1. Field of the Invention
The present invention relates to a multi-gate field effect transistor and a method for manufacturing the multi-gate field effect transistor.
2. Related Art
Highly-integrated LSIs with high performances have been achieved by reducing the sizes of field effect transistors (FETs) as the fundamental elements of LSIs and improving the performances of those field effect transistors. The performance of each FET is determined by how high the driving current is during an ON operation and how low the leakage current from the channel is in an OFF state. According to the International Semiconductor Roadmap, novel techniques for realizing higher driving current and lower leakage current are necessary after the 45-nm generation.
To reduce the leakage current, fully-depleted (FD) devices each having its channel region fully depleted are expected as the next-generation fundamental devices, as the FD devices have high resistance to short channel effects. Particularly, attention is drawn to multi-gate field effect transistors among those devices. For example, a multi-gate field effect transistor has such a structure that a very small channel region is surrounded by gate electrodes, which is different from a single-gate field effect transistor that controls the potential in the channel from one direction only by a gate electrode formed on the surface of the channel as disclosed in JP-A 2005-86024 (KOKAI). The advantages of this structure are that the potential controllability in the channel region is made higher, a reduction of the potential barrier due to the shorter channel of each device is prevented, and the leakage current caused in an OFF state is lowered.

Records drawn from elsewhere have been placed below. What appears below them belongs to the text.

Each row is a point. Two turns around zero, p and q, are shown by what they do to some points. Write where each new point lands after one turn and then the other. Backwards means that the second turn is done in reverse. Each puzzle has new turns, and all numbers are rounded.
(in the rows, 128 means zero)

Turn p:
[103 116] -> [103 140]
[176 123] -> [153  87]
[107 181] -> [157 177]
[158 127] -> [146 104]
[97 92] -> [ 81 131]
Turn q:
[174 137] -> [124  81]
[136 143] -> [140 116]
[ 54 146] -> [166 194]
[146  99] -> [ 95 119]
[130 115] -> [115 130]
Where do these land?
p, then q: [120 144] -> [141 116]
q, then p: [105  76] -> [130 185]
q, then p: [159 164] -> [112  83]

Turn p:
[120 116 151] -> [123 105 142]
[106 145 138] -> [ 99 126 129]
[ 86 113 109] -> [113 104  89]
[161 154 179] -> [121 143 192]
[167 112  63] -> [185 162  88]
Turn q:
[124 128  95] -> [147 114 105]
[160 160 154] -> [144 164 162]
[159  95 174] -> [105 115 187]
[ 94 171 104] -> [139 160  79]
[102  85 113] -> [104  86 108]
Where do these land?
q, then p: [175 104 111] -> [164 105 164]
p, then q: [ 99 182  80] -> [151 154  58]
p, then q: [156 112 160] -> [112 132 170]
q, then p: [133  99 141] -> [124  96 132]
p, then q backwards: [104  97 154] -> [134  83 115]
q, then p: [101 174 121] -> [116 176 108]

Turn p:
[ 66 117 137  99] -> [118 120 197 125]
[ 93 170  98 102] -> [141 156 163  79]
[167  82 165 132] -> [132  86 101 178]
[112 144 113  94] -> [147 127 154  98]
[153  87  96 130] -> [107  86  99 112]
[142 131 157 171] -> [116 151 103 168]
[162 165 130 169] -> [134 171  80 136]
Turn q:
[106  76 147 107] -> [133 151  86  87]
[206 151 149 118] -> [173  65 121 162]
[125  87  85 160] -> [ 66 114 113 111]
[135 154 145 142] -> [145 117 156 131]
[ 93 153  84 134] -> [ 89 161 152 153]
[103 146 158 107] -> [162 160 139 123]
Where do these land?
q, then p: [ 80  91 134 104] -> [162 152 141  79]
p, then q: [135 133 123 146] -> [117 137 136 140]
p, then q: [144 184 102 156] -> [131 142 142 195]
p, then q: [ 97  93 167  56] -> [166  83 104  58]
p, then q: [137 141 138 155] -> [113 128 152 144]
q, then p backwards: [127 104 152 117] -> [150 145 108 119]
p, then q: [175 151  80 161] -> [ 94 156 111 190]

Turn p:
[186  99 135  99 149  70] -> [197 103 155 122 111  78]
[148 124 202 113 144 142] -> [104 125 132  87  78  86]
[130 116  87 126 139 133] -> [139 126 148 161 136 145]
[ 88 131 105  98 124 170] -> [103 133 148 126 123 189]
[116 156 102 116 164 151] -> [ 99 126 172 136 151 142]
[127  96 151 125 159 139] -> [113 101 137 136  91 115]
[ 96 144 100 180  65  68] -> [162 129  48 134 195 144]
[134 158 141 167  81 151] -> [107 182  85 123 141 123]
Turn q:
[102 147 101 123 127 121] -> [103 148 122 115 151 136]
[133 110 137 145 153  84] -> [116 107 125 131 130  77]
[101 151 140 166  92 184] -> [148 143  70 117 108 180]
[147 131 144 100 168 126] -> [129  93 167 112 130 124]
[ 67  91  97 162  96 200] -> [191 179  63 118 166 162]
[142 119  84 158 138 142] -> [131 117 107 161 169 137]
[180 129 160  79 112  81] -> [108 125 194 151  77 102]
[151 146 160  91 139  86] -> [ 98 112 176 118  94 106]
Where do these land?
p, then q backwards: [ 84 115  74  94 105 152] -> [150 165 106 109 111 193]
q, then p: [142 147 144 149 171  91] -> [153  79 106 136 112 153]
p, then q: [168 153 107 104 108 107] -> [105  86 160 134 104 139]
q, then p backwards: [119  90 106 146 108 178] -> [138 119  86 137  79 100]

Here, controlling the threshold value of each device is essential. A FD device characteristically has inversion charges generated at a lower voltage than in a case of a bulk-type device. Therefore, if a conventional gate electrode material is used in a FD device, the leakage current in an OFF state (at 0 volt) becomes too high, and a new gate electrode material is required. At present, such gate electrodes include a type that uses a metal as a gate electrode (a metal gate), and a type that uses a compound of a metal and a semiconductor. The former is referred to a metal gate, the latter is referred to a silicide gate when the semiconductor is silicon and the compound is a silicide.
In a case where a metal gate and a silicide gate are used in a three-dimensional multi-gate field effect transistor, problems are caused in the manufacturing process. Particularly, metal contamination is always the biggest problem. To achieve a very small gate length, a flat surface is necessary when lithographic patterning is performed before the gate electrode is processed. However, the metal used in the metal gate or the silicide gate might enter the base semiconductor (such as silicon) or the gate insulating film, and the metal might become the center of carrier recoupling, charge traps, or a leakage current path. As a result, the device performance is greatly degraded. Therefore, flattening cannot be performed directly on the metal gate electrode or the silicide electrode by CMP (Chemical Mechanical Polishing). Also, the existence of a natural oxide film becomes a problem when a gate electrode is silicided. However, by any conventional manufacturing method, the natural oxide film cannot be removed.